Irrigation reservoir in New Territories, Hong Kong

Shap Long Reservoir (also known as Chi Ma Wan Reservoir or Shap Long Irrigation Reservoir), built in 1955, is a reservoir located in Chi Ma Wan Peninsula and Lantau South Country Park in Chi Ma Wan, Lantau Island, Hong Kong. The Chi Ma Wan Country Trail and the Chi Ma Wan Mountain Bike Trail pass through the reservoir. The reservoir used to be the main water source for the residents of Cheung Chau, Peng Chau and Hei Ling Chau in the Islands District before being converted into an irrigation reservoir in the 1970s.

==History==
Before the construction of Shek Pik Reservoir, the freshwater in Cheung Chau had always come from groundwater.
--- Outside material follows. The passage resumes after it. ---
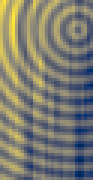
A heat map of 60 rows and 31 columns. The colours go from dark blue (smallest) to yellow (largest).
The ninth with the highest average is the top left. The histogram is bell-shaped. The halves do not mirror each other. Rings spread out from the top right. No single row or column stands out from its neighbours. There is an overall slope up to the top left.
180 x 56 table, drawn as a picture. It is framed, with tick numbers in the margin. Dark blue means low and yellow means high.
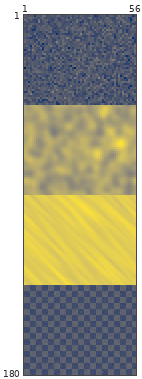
It is made of 4 by 1 panels. Panel 1,1: low, fine-grained. Panel 2,1: high, blotchy. Panel 3,1: very high, slanting down to the right, faint in contrast. Panel 4,1: low, checkered.

In the 1950s, the population of Cheung Chau continued to rise and the economy became more and more prosperous. In order to solve the water supply problems, the Hong Kong Government built a concrete dam on Chi Ma Wan Peninsula, Lantau, on the opposite bank of Cheung Chau with a capacity of about 130,000 m^{3}, 91.1 m long and 15 m high in a small reservoir and then used a 6-inch submarine pipe to divert water to the Cheung Chau Ferry Pier and transport it to the water storage tanks of Tai Kwai Wan. At that time, the government also followed the practice of the first submarine water pipeline from Hong Kong Island to Kowloon to build a fountain at the landing site, and held a water spray ceremony on the day of the opening ceremony in August 1955. In the 1970s, Cheung Chau was incorporated into the Hong Kong water supply network, and Shap Long Reservoir was converted into an irrigation reservoir.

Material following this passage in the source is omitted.